Bill Murray GQ Aimless
Martin observes that Murray has become a kind of "wandering, perpetual performance artist, everywhere and nowhere, wherever the wind or spirit carries him: indie movies, golf tournaments, college frat parties, your karaoke booth right now." 

I appreciate that Murray likes being the Johnny Appleseed of meta-comedy, but I think it's time for him to stop spreading joy to a handful of people at a time and get back to making thousands of people in cineplexes across the country aspirate Diet Coke because they're laughing so hard.

Here's the passage in the story that most makes me want to chuck my vintage Ghostbusters wallet in the East River.  It's Murray talking about how he's thinking about  writing and making a funny movie again:

 

 

"It's really a question I have. I think there's something that I can bring to a comedy today, but I don't know where to bring it," he says. "I've actually thought about having a manager again. Just to clear my head and have a plan." He pauses, as if working it out in his mind. "Eh, it's not that attractive to have a plan. I know that if I ever feel that I need to make a funny movie, I'll figure out how to write one. I'll get it done. If I ever get some ambition, I'm gonna get some shit done."

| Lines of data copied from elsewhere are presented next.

Below are the code and all the weights of a small trained network. Each question names an input and a target symbol and asks about switching units off, where a switched-off unit gives its printed mean instead of its output.

import numpy as np


def w(rows, s, z=0):
    codes = np.array(rows[::2]) - 128.0
    scale = np.full(codes.shape[1], s)
    scale[-1] = z or s
    return codes * scale


def f(y):
    return y / 2 * (1 + np.tanh(0.7978845608 * (y + 0.044715 * y**3)))


def softmax(a):
    e = np.exp(a - a.max(-1, keepdims=True))
    return e / e.sum(-1, keepdims=True)


def log_softmax(a):
    a = a - a.max(-1, keepdims=True)
    return a - np.log(np.exp(a).sum(-1, keepdims=True))


def net(x, mask):
    ids = ['βγδεζηλμξπστψω'.index(c) for c in x.split()]
    T = len(ids)
    res = E[ids] + P[:T]
    r = res
    for j in range(3):
        rows = slice(4 * j, 4 * j + 4)
        q, k, v = (r @ M[0][rows].T for M in (Q, K, V))
        z = softmax(np.where(np.tri(T) > 0, q @ k.T / 4**0.5, -1e9)) @ v
        o = O[0][rows]
        res = res + np.where(mask[j], z, o[:, -1]) @ o[:, :-1]
    y = f(res @ A[0][:, :-1].T + A[0][:, -1])
    res = res + np.where(mask[3:19], y, B[0][:, -1]) @ B[0][:, :-1]
    return log_softmax(res[-1] @ U[:, :-1].T + U[:, -1])


Q, K, V, O, A, B = {}, {}, {}, {}, {}, {}
E = w([
[147,79,69],'β',
[113,230,202],'γ',
[141,167,157],'δ',
[149,91,135],'ε',
[142,131,123],'ζ',
[136,150,128],'η',
[152,129,132],'λ',
[107,85,201],'μ',
[172,145,139],'ξ',
[121,111,135],'π',
[128,187,135],'σ',
[123,129,130],'τ',
[63,107,90],'ψ',
[68,6,131],'ω',
],0.02)
P = w([
[154,105,254],'0',
[93,126,128],'1',
[113,111,134],'2',
[99,117,127],'3',
[96,127,119],'4',
[105,126,114],'5',
],0.0099)
Q[0] = w([
[152,115,171],'H0',
[180,177,160],'H0',
[156,139,207],'H0',
[7,156,69],'H0',
[121,162,97],'H1',
[138,87,41],'H1',
[89,50,177],'H1',
[68,145,83],'H1',
[127,236,136],'H2',
[173,192,157],'H2',
[58,96,33],'H2',
[177,98,61],'H2',
],0.011)
K[0] = w([
[191,161,215],'H0',
[127,218,168],'H0',
[172,214,17],'H0',
[81,23,53],'H0',
[242,106,176],'H1',
[223,86,165],'H1',
[88,38,128],'H1',
[111,160,203],'H1',
[64,54,162],'H2',
[87,37,113],'H2',
[103,254,93],'H2',
[119,132,172],'H2',
],0.0084)
V[0] = w([
[125,154,88],'H0',
[191,180,185],'H0',
[170,109,189],'H0',
[119,55,157],'H0',
[46,163,182],'H1',
[250,138,129],'H1',
[26,145,109],'H1',
[68,92,94],'H1',
[74,128,104],'H2',
[141,110,153],'H2',
[160,198,109],'H2',
[238,127,112],'H2',
],0.011)
O[0] = w([
[155,178,192,50],'H0',
[42,213,117,221],'H0',
[140,161,114,238],'H0',
[159,86,56,191],'H0',
[152,113,184,253],'H1',
[29,142,51,112],'H1',
[195,153,253,101],'H1',
[183,148,183,66],'H1',
[134,113,171,78],'H2',
[150,114,91,186],'H2',
[103,195,87,67],'H2',
[44,211,116,89],'H2',
],0.0062,0.0041)
A[0] = w([
[74,27,131,206],'N0',
[93,125,206,78],'N1',
[99,116,255,77],'N2',
[97,143,246,94],'N3',
[110,167,112,89],'N4',
[55,98,188,90],'N5',
[198,77,60,58],'N6',
[147,46,137,133],'N7',
[91,102,61,179],'N8',
[105,108,63,129],'N9',
[172,148,124,227],'N10',
[97,202,96,209],'N11',
[181,122,121,142],'N12',
[82,227,109,38],'N13',
[52,206,212,26],'N14',
[126,225,164,3],'N15',
],0.0099,0.0051)
B[0] = w([
[183,122,78,254],'N0',
[180,72,13,157],'N1',
[103,153,80,207],'N2',
[112,33,62,202],'N3',
[98,101,140,140],'N4',
[131,102,68,151],'N5',
[128,122,184,167],'N6',
[123,127,114,211],'N7',
[100,178,41,207],'N8',
[101,133,55,171],'N9',
[132,161,205,178],'N10',
[1,166,181,243],'N11',
[139,90,210,146],'N12',
[73,52,135,195],'N13',
[167,54,137,209],'N14',
[162,72,90,164],'N15',
],0.0069,0.0057)
U = w([
[119,3,18,101],'β',
[132,43,91,42],'γ',
[212,178,118,98],'δ',
[184,50,254,77],'ε',
[51,155,124,89],'ζ',
[122,205,103,126],'η',
[159,166,147,1],'λ',
[166,110,254,122],'μ',
[148,133,113,167],'ξ',
[92,174,183,91],'π',
[28,81,216,21],'σ',
[95,174,113,96],'τ',
[62,125,248,245],'ψ',
[143,190,149,232],'ω',
],0.0073,0.0063)

Each question gives the input, a string of symbols that net reads in full, and the target symbol t.
The units are the heads (4 rows each of Q, K, V and O) and the neurons (one row each of A and B). Each row of codes is followed by its name. A weight is (code - 128) times the scale printed after its matrix; where a second scale follows, it is the last column's (O, A, B and U).
mask holds one flag per unit, heads first, then neurons. A switched-off unit (its flag False) gives its mean, the last column of its rows in O or B, instead of its output. The means were averaged over made-up inputs and are rounded, as every weight is.
A unit's drop is (log p(t) with every unit on - log p(t) with that unit switched off) / (log p(t) with every unit on - log p(t) with every unit switched off).
The circuit of an input: a set's keep is (log p(t) with only the set's units on - log p(t) with every unit switched off) / (log p(t) with every unit on - log p(t) with every unit switched off). Starting from the 12 units with the biggest drops (on a tie, the unit counted first), units are removed one at a time, each time the one whose removal leaves the highest keep (on an exact tie, the one counted first), for as long as the keep stays at least 0.8.
units of the circuit, in order: the units of the circuit, biggest drop first
unit that matters most: the unit with the biggest drop
which heads matter: for each layer, one digit per head in row order, 1 if its drop is at least 0.15 and else 0, layers parted by /
drop when u is switched off: that unit's drop, to one decimal
input η ε ψ μ, target β: units of the circuit, in order : (N3, N1, N5)
input γ ζ ψ ω, target ε: units of the circuit, in order : (H1)
input π ω τ, target ε: units of the circuit, in order : (H1, H0, H2, N12)
input ε ε ω β ω η, target ε: which heads matter : 101
input π ω ε, target ε: which heads matter : 010
input λ δ ζ ω σ, target ε: units of the circuit, in order : (H2, H0, N8)
input δ ξ η, target ζ: units of the circuit, in order : (H1, H2, N11, H0)
input γ σ ξ, target ψ: which heads matter : 100
input δ ψ ω δ, target ε: which heads matter : 011
input γ τ λ ω ω τ, target ε: which heads matter : 110
input ω μ δ ξ ω ζ, target ε: which heads matter : 111
input δ ζ ε η σ, target ψ: which heads matter : 000
input ω ζ λ, target ε: drop when N11 is switched off : 0.1
input π η η λ ω, target ε: drop when N6 is switched off : 0.1
input ξ λ ξ ξ, target ζ: drop when N11 is switched off : 0.2
input ζ γ τ ω π, target ε: unit that matters most : H1
input σ δ γ β ω μ, target β: drop when H0 is switched off : 0.1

He does a mock-offended eye roll/blink. "What? It could happen."

That comment is only slightly more energetic than Murray's comments to GQ  in 2010  where he explained, "I don't like to work. I only like working when I'm working," and then talked about the stretches in his career where he hasn't worked.

Actually, I've taken a couple of breaks. I've retired a couple of times. It's great, because you can just say, "Oh, I'm sorry. I'm retired." [laughs] And people will actually believe that you've retired. There are nutters out there that will go, "Oh, okay!" and then leave you alone.

These little soliloquies suggest to me that Murray has actually become a lot like Phil, the character he played in the exquisite Groundhog Day, confined to playing character roles in Wes Anderson movies and misguided Oscar vehicles until he realizes that his rare comic gift needs to be showcased in a leading role again, preferably one that he writes himself. (And I'm not talking about Ghostbusters 3, although a cameo would be nice.)

For the record, Murray's work with Anderson has been superb, and I hope that relationship continues for all of eternity, but a) He's capable of so much more; and b)  Hyde Park on Hudson broke my heart. Murray's performance as FDR is actually quite good but it ends up being squandered in an otherwise inert movie, and I keep coming back to Movieline critic Alison Willmore's observation that the movie could have been a smart period spoof if it had "a little more energy and humor."

In an interview with the New York Times, Murray says he's curious to see what people will think of Hyde Park and, presumably, his performance.

"I don’t know if it’s great or not," he says. "We’ll see what you get."

Not much really, and given Murray's genuine comedic brilliance, I think it's time that his fans start letting him know that we expect more. I hope that Murray does hire that manager, and I hope he has the sand to hire one who'll have the wisdom and the balls to tell Murray to stop showing up at karaoke parties and start making the world laugh again.